- [THE TASK]: Emit the data below verbatim, stripping out any pictures.

※

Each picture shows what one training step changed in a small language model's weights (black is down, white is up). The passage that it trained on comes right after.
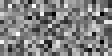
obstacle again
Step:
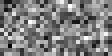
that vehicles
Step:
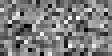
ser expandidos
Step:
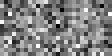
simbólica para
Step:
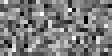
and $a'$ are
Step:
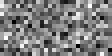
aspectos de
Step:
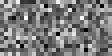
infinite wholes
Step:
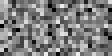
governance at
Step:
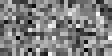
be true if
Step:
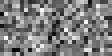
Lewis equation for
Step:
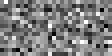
for $1 \leq
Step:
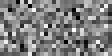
dan mengelola
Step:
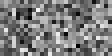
power $p$
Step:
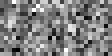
related papers for
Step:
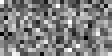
Q\longrightarrow 1.
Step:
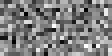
Then by duality $$
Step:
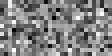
\right) dx =
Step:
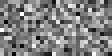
stron, a nie
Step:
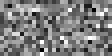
other well-posed
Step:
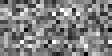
fueron el
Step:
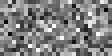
development in various
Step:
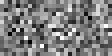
در یک
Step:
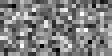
et politique de
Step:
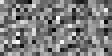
functors between the
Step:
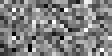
Feigin and
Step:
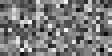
(for fixed $t
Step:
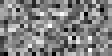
is the set of
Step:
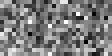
va ergash
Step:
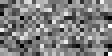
Prof. **Ali
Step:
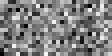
sonlarında yine
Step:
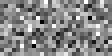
al ființei
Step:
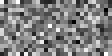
an upper bound for
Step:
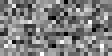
have lines of weight
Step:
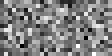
independent, unlike
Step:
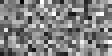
notation $f \ll
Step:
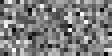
\leq v <
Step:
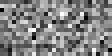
the integral representation
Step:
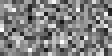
such that the matrix
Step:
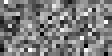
oleh Bank
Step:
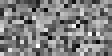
in the transport
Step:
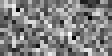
can be isomorphic to
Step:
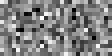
Dr. Sci.
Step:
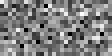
de 11 passes e
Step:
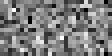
and $r$, as
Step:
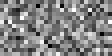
Las agencias
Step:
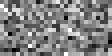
that appear in
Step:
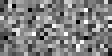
получения знаний
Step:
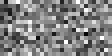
etish texnik
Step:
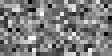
of classical equation of
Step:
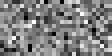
and a shift
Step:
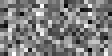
set $D$. If
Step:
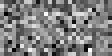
of codimension
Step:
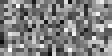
applications we need more
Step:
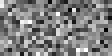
a dominant
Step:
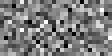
do Toque",
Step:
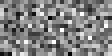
$\phi \in
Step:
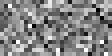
va tanqidiy
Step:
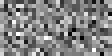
$$d\alpha =
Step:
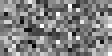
can be easily
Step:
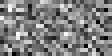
Но при этом
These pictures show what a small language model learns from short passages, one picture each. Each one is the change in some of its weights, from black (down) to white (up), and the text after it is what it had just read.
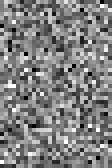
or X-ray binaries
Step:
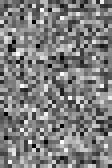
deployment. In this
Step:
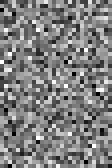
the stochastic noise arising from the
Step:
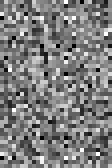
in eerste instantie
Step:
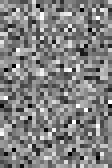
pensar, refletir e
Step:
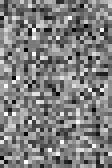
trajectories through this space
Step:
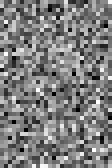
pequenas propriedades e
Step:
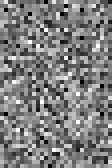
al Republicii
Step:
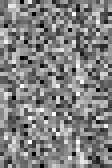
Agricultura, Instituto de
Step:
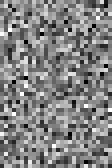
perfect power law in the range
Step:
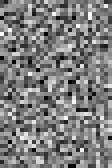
un impacto muy negativo
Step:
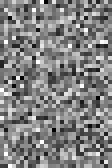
que se desenvolviam nesta
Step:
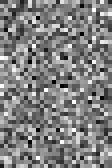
because the likelihood can be
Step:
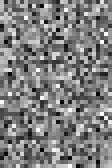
control field is detuned to
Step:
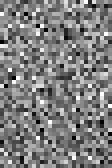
a los avances técnicos en
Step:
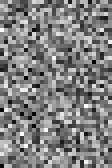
leading behaviour of the component
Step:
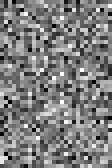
стати зовнішній
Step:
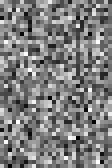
goede positie te
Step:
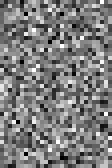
laboral como lo es el
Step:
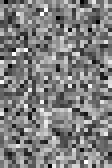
in our analyses here. To
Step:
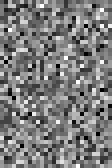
that perfect inversion of
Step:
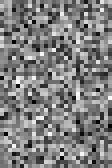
rico. En otras
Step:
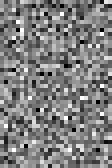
der Böden aus.
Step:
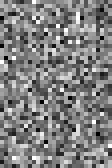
first give a lemma which
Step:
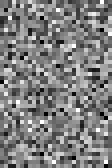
halves should be consistent with zero
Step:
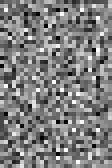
the speaker embedding
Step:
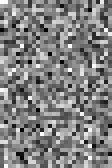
vanishes here also. We
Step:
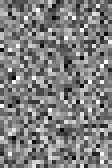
ativos e considerar a
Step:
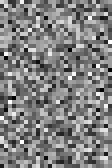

※

- [FINAL ANSWER]:
Each picture shows what one training step changed in a small language model's weights (black is down, white is up). The passage that it trained on comes right after.
obstacle again
Step:
that vehicles
Step:
ser expandidos
Step:
simbólica para
Step:
and $a'$ are
Step:
aspectos de
Step:
infinite wholes
Step:
governance at
Step:
be true if
Step:
Lewis equation for
Step:
for $1 \leq
Step:
dan mengelola
Step:
power $p$
Step:
related papers for
Step:
Q\longrightarrow 1.
Step:
Then by duality $$
Step:
\right) dx =
Step:
stron, a nie
Step:
other well-posed
Step:
fueron el
Step:
development in various
Step:
در یک
Step:
et politique de
Step:
functors between the
Step:
Feigin and
Step:
(for fixed $t
Step:
is the set of
Step:
va ergash
Step:
Prof. **Ali
Step:
sonlarında yine
Step:
al ființei
Step:
an upper bound for
Step:
have lines of weight
Step:
independent, unlike
Step:
notation $f \ll
Step:
\leq v <
Step:
the integral representation
Step:
such that the matrix
Step:
oleh Bank
Step:
in the transport
Step:
can be isomorphic to
Step:
Dr. Sci.
Step:
de 11 passes e
Step:
and $r$, as
Step:
Las agencias
Step:
that appear in
Step:
получения знаний
Step:
etish texnik
Step:
of classical equation of
Step:
and a shift
Step:
set $D$. If
Step:
of codimension
Step:
applications we need more
Step:
a dominant
Step:
do Toque",
Step:
$\phi \in
Step:
va tanqidiy
Step:
$$d\alpha =
Step:
can be easily
Step:
Но при этом
These pictures show what a small language model learns from short passages, one picture each. Each one is the change in some of its weights, from black (down) to white (up), and the text after it is what it had just read.
or X-ray binaries
Step:
deployment. In this
Step:
the stochastic noise arising from the
Step:
in eerste instantie
Step:
pensar, refletir e
Step:
trajectories through this space
Step:
pequenas propriedades e
Step:
al Republicii
Step:
Agricultura, Instituto de
Step:
perfect power law in the range
Step:
un impacto muy negativo
Step:
que se desenvolviam nesta
Step:
because the likelihood can be
Step:
control field is detuned to
Step:
a los avances técnicos en
Step:
leading behaviour of the component
Step:
стати зовнішній
Step:
goede positie te
Step:
laboral como lo es el
Step:
in our analyses here. To
Step:
that perfect inversion of
Step:
rico. En otras
Step:
der Böden aus.
Step:
first give a lemma which
Step:
halves should be consistent with zero
Step:
the speaker embedding
Step:
vanishes here also. We
Step:
ativos e considerar a
Step:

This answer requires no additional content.